Sam follows a huffy Carl to Willie’s apartment, urging Carl to be careful. However, it turns out that Carl’s anger was not due to the murder of his friend, but because Willie Lopez nearly exposed Carl’s role in his friend’s murder. He orders Willie to confront Oda Mae and find out how she learned about Sam’s murder. Sam discovers that Carl’s plans were to extort the suspicious account that Sam was looking into and that he had had a contract with Willie to find the passcode of the bank account.
Molly is at the police station where the police read aloud Oda Mae’s intricate criminal record.
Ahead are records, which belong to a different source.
Below is a small trained network, with its code and all its weights. Each question gives an input and a target symbol and asks what happens when units are switched off, that is, made to give their printed mean instead of their output.

import numpy as np


def w(rows, s, z=0):
    codes = np.array(rows[::2]) - 128.0
    scale = np.full(codes.shape[1], s)
    scale[-1] = z or s
    return codes * scale


def f(y):
    return np.maximum(y, 0)


def softmax(a):
    e = np.exp(a - a.max(-1, keepdims=True))
    return e / e.sum(-1, keepdims=True)


def log_softmax(a):
    a = a - a.max(-1, keepdims=True)
    return a - np.log(np.exp(a).sum(-1, keepdims=True))


def net(x, mask):
    ids = ['βγδεζηλμξπστφψ'.index(c) for c in x.split()]
    T = len(ids)
    res = E[ids] + P[:T]
    u = 0
    for l in range(2):
        q, k, v = (res @ M[l].T for M in (Q, K, V))
        z = softmax(np.where(np.tri(T) > 0, q @ k.T / 4**0.5, -1e9)) @ v
        res = res + np.where(mask[u], z, O[l][:, -1]) @ O[l][:, :-1]
        u += 1
        y = f(res @ A[l][:, :-1].T + A[l][:, -1])
        res = res + np.where(mask[u : u + 4], y, B[l][:, -1]) @ B[l][:, :-1]
        u += 4
    return log_softmax(res[-1] @ U[:, :-1].T + U[:, -1])


Q, K, V, O, A, B = {}, {}, {}, {}, {}, {}
E = w([
[34,168,94,126],'β',
[101,130,152,112],'γ',
[120,139,110,92],'δ',
[136,247,44,76],'ε',
[6,155,148,133],'ζ',
[33,218,133,34],'η',
[182,151,81,141],'λ',
[95,18,86,196],'μ',
[170,38,47,255],'ξ',
[16,213,109,110],'π',
[82,18,154,175],'σ',
[11,98,8,132],'τ',
[35,181,63,95],'φ',
[20,228,138,39],'ψ',
],0.0058)
P = w([
[105,159,212,58],'0',
[116,2,114,80],'1',
[138,207,162,184],'2',
[53,70,173,146],'3',
[165,67,106,50],'4',
[133,136,94,206],'5',
[37,104,194,137],'6',
],0.0087)
Q[0] = w([
[254,177,117,155],'0.h1',
[120,48,91,89],'0.h1',
[50,75,206,196],'0.h1',
[169,144,235,25],'0.h1',
],0.0089)
K[0] = w([
[255,94,132,100],'0.h1',
[172,121,57,181],'0.h1',
[57,118,176,203],'0.h1',
[62,19,158,46],'0.h1',
],0.01)
V[0] = w([
[149,171,255,191],'0.h1',
[82,2,140,115],'0.h1',
[221,181,213,60],'0.h1',
[128,166,164,115],'0.h1',
],0.0096)
O[0] = w([
[97,208,187,246,4],'0.h1',
[180,76,233,77,137],'0.h1',
[127,255,106,126,82],'0.h1',
[94,172,133,112,193],'0.h1',
],0.0085,0.0012)
A[0] = w([
[123,82,188,94,252],'0.n1',
[3,138,116,135,106],'0.n2',
[154,102,8,26,122],'0.n3',
[68,19,141,161,58],'0.n4',
],0.0074,0.0022)
B[0] = w([
[94,132,1,204,232],'0.n1',
[28,105,162,72,215],'0.n2',
[214,58,200,149,254],'0.n3',
[190,174,180,63,219],'0.n4',
],0.0092,0.0045)
Q[1] = w([
[130,63,123,80],'1.h1',
[133,166,104,74],'1.h1',
[120,175,83,182],'1.h1',
[158,162,255,139],'1.h1',
],0.009)
K[1] = w([
[136,27,72,170],'1.h1',
[104,105,155,166],'1.h1',
[132,223,212,146],'1.h1',
[93,116,129,2],'1.h1',
],0.0085)
V[1] = w([
[210,193,169,143],'1.h1',
[143,120,167,122],'1.h1',
[138,125,167,251],'1.h1',
[179,124,61,162],'1.h1',
],0.014)
O[1] = w([
[127,181,139,239,79],'1.h1',
[175,168,142,124,151],'1.h1',
[117,58,244,147,2],'1.h1',
[124,55,88,196,113],'1.h1',
],0.011,0.0057)
A[1] = w([
[174,175,117,75,196],'1.n1',
[79,161,148,185,253],'1.n2',
[244,151,121,141,153],'1.n3',
[67,171,61,171,152],'1.n4',
],0.011,0.0039)
B[1] = w([
[113,85,164,139,254],'1.n1',
[166,102,147,248,192],'1.n2',
[83,131,198,41,221],'1.n3',
[149,174,48,136,234],'1.n4',
],0.012,0.0084)
U = w([
[185,167,190,46,162],'β',
[149,178,192,138,84],'γ',
[220,185,125,116,30],'δ',
[162,159,2,149,76],'ε',
[85,148,226,85,60],'ζ',
[156,197,119,66,5],'η',
[128,135,99,209,220],'λ',
[126,121,135,134,63],'μ',
[76,59,131,208,223],'ξ',
[71,162,152,101,77],'π',
[125,130,183,142,163],'σ',
[158,40,40,53,231],'τ',
[76,140,77,84,157],'φ',
[116,180,121,80,53],'ψ',
],0.0065,0.0028)

Each question gives the input, a string of symbols that net reads in full, and the target symbol t.
The units are the heads (4 rows each of Q, K, V and O) and the neurons (one row each of A and B). Each row of codes is followed by its name. A weight is (code - 128) times the scale printed after its matrix; where a second scale follows, it is the last column's (O, A, B and U).
mask holds one flag per unit, layer by layer, with each layer's heads first. A switched-off unit (its flag False) gives its mean, the last column of its rows in O or B, instead of its output. The means were averaged over made-up inputs and are rounded, as every weight is.
A unit's drop is (log p(t) with every unit on - log p(t) with that unit switched off) / (log p(t) with every unit on - log p(t) with every unit switched off).
The circuit of an input: a set's keep is (log p(t) with only the set's units on - log p(t) with every unit switched off) / (log p(t) with every unit on - log p(t) with every unit switched off). Starting from all 10 units, units are removed one at a time, each time the one whose removal leaves the highest keep (on an exact tie, the one counted first), for as long as the keep stays at least 0.8.
units of the circuit, in order: the units of the circuit, biggest drop first
unit that matters most: the unit with the biggest drop
k most important neurons: the k neurons with the biggest drops, biggest first
top k neurons in layer l: the k neurons of layer l with the biggest drops, biggest first
input ε τ τ μ, target τ: unit that matters most : 0.n1
input φ μ ε ε η φ, target ε: units of the circuit, in order : [0.h1 1.n4]
input λ σ λ, target λ: units of the circuit, in order : [1.h1 1.n2 0.h1]
input ε λ τ, target ε: units of the circuit, in order : [1.n4 0.h1 1.h1]
input λ ζ φ, target λ: units of the circuit, in order : [0.h1 1.n2 1.h1]
input λ λ ε, target λ: units of the circuit, in order : [1.h1 1.n2 0.h1]
input ε λ σ, target ε: top 3 neurons in layer 0 : [0.n3 0.n2 0.n4]
input λ φ τ ε λ η τ, target τ: 3 most important neurons : [0.n1 1.n2 1.n3]
input ε μ φ, target ε: 2 most important neurons : [1.n4 0.n3]
input ε ε ξ, target ε: units of the circuit, in order : [0.h1 1.n4 1.h1]
input δ β λ ε δ ε, target λ: 3 most important neurons : [1.n2 0.n4 0.n2]
input ε ε ε λ π ξ, target ε: units of the circuit, in order : [0.h1 1.n4 0.n3]
input λ ε ε λ, target λ: 4 most important neurons : [1.n2 0.n3 1.n3 0.n2]
input ε δ γ, target ε: units of the circuit, in order : [1.n4 0.h1 1.h1]
input τ η γ ε ψ, target τ: units of the circuit, in order : [0.n1 1.h1 0.h1]
input λ μ δ, target λ: 4 most important neurons : [0.n3 1.n2 0.n4 0.n2]
input λ ε ε δ τ τ, target ε: units of the circuit, in order : [0.h1 1.n4]
input ξ ψ λ π ε, target β: units of the circuit, in order : [1.n3 0.n3 0.h1]
input λ π μ, target λ: 3 most important neurons : [0.n3 1.n2 1.n3]
input ε φ ε γ ε ε, target ε: 2 most important neurons : [1.n4 0.n4]
input τ τ φ, target τ: 2 most important neurons : [0.n1 1.n2]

Molly walks home angry, but realizes she is more depressed at how she only believed Oda Mae because she misses Sam so much. When she arrives home, Sam watches her as she tries to distract herself by making pottery. She sits down at her pottery table and Sam’s spirit embraces her; at this moment, it seems as though Molly is able to feel Sam’s presence. However, they are interrupted by Carl banging on the door. Molly tells Carl that he was right in thinking she had gone mad, and he tries to take advantage of her vulnerability and make a move on her. Sam, unable to control his anger, screams, and the momentum breaks the glass of a photo of Sam and Molly. Molly, already visibly uncomfortable, asks Carl to leave.
Sam is motivated more than ever to learn how to move objects as a spirit. In addition to harnessing his frustrations, several pieces of advice from another spirit enables him to control his abilities.
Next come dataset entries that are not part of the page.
Here is a tiny trained network, its code and every weight. The questions are about switching its units off for an input and a class, where a switched-off unit gives its printed mean instead of its output.

import numpy as np


def w(rows, s, z=0):
    codes = np.array(rows[::2]) - 128.0
    scale = np.full(codes.shape[1], s)
    scale[-1] = z or s
    return codes * scale


def f(y):
    return y / 2 * (1 + np.tanh(0.7978845608 * (y + 0.044715 * y**3)))


def log_softmax(a):
    a = a - a.max(-1, keepdims=True)
    return a - np.log(np.exp(a).sum(-1, keepdims=True))


def net(x, mask):
    res = np.array(x, float).reshape(1, 3) / 4 @ E
    y = f(res @ A[0][:, :-1].T + A[0][:, -1])
    res = res + np.where(mask, y, B[0][:, -1]) @ B[0][:, :-1]
    return log_softmax(res[-1] @ U[:, :-1].T + U[:, -1])


A, B = {}, {}
E = w([
[142,101,134,205,1,177,124,101,182,240,119],'x0',
[192,78,53,125,169,141,180,157,162,129,182],'x1',
[158,133,167,64,175,132,224,11,123,168,110],'x2',
],0.013)
A[0] = w([
[132,165,91,93,216,78,151,199,83,2,126,137],'neuron 1',
[231,113,73,116,185,187,175,139,151,112,188,197],'neuron 2',
[135,120,178,189,66,203,129,80,165,203,101,208],'neuron 3',
[121,229,200,25,178,136,121,24,46,83,96,188],'neuron 4',
[175,70,56,173,55,203,101,205,220,182,214,151],'neuron 5',
[177,137,193,68,99,136,138,107,95,124,62,156],'neuron 6',
[196,129,163,98,139,147,195,49,144,151,106,7],'neuron 7',
[56,176,195,142,63,130,66,94,96,114,85,235],'neuron 8',
[110,106,101,165,118,121,145,108,133,161,149,88],'neuron 9',
[166,119,140,56,150,158,218,41,160,197,124,200],'neuron 10',
[80,116,128,146,120,81,49,213,137,100,141,120],'neuron 11',
[98,174,159,43,192,132,177,85,70,83,76,162],'neuron 12',
[152,115,154,173,66,212,141,87,143,171,89,2],'neuron 13',
],0.0086,0.0087)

Sam and Oda Mae partner up once again to deal with Carl and his plans to extort the suspicious bank account. Oda Mae poses as the owner of the account and withdraws all the money from the bank. Carl on the other hand assures his mysterious employer that the money will be ready by 4:00 p.m., but we know that it won’t be. Oda Mae celebrates with her massive withdrawal which is shortlived when Sam tells her they are donating it to a charity.
Carl is now frightened for his life and enters Sam and Molly’s apartment, armed with a gun. He owes an impossible amount of money to drug dealers and is desperate to know where the money has gone. Sam moves objects to throw Carl off, there is a struggle and Carl accidentally fires the gun which is pointed at himself. Red spirits descend and drag Carl to hell and they are accompanied by white spirits, who are to take Sam away as well, but to heaven.
The musical is composed of narratives we’ve seen before— a partner’s inability to say “I love you” back, the trusted friend who was the foe all along, how the good go to heaven and the bad get banished to hell. The musical, in the end, is about Sam and Molly, and the emotional poignancy of their tragic affair is preserved in song and production. In their world on stage, Sam and Molly are able to bid each other a proper farewell.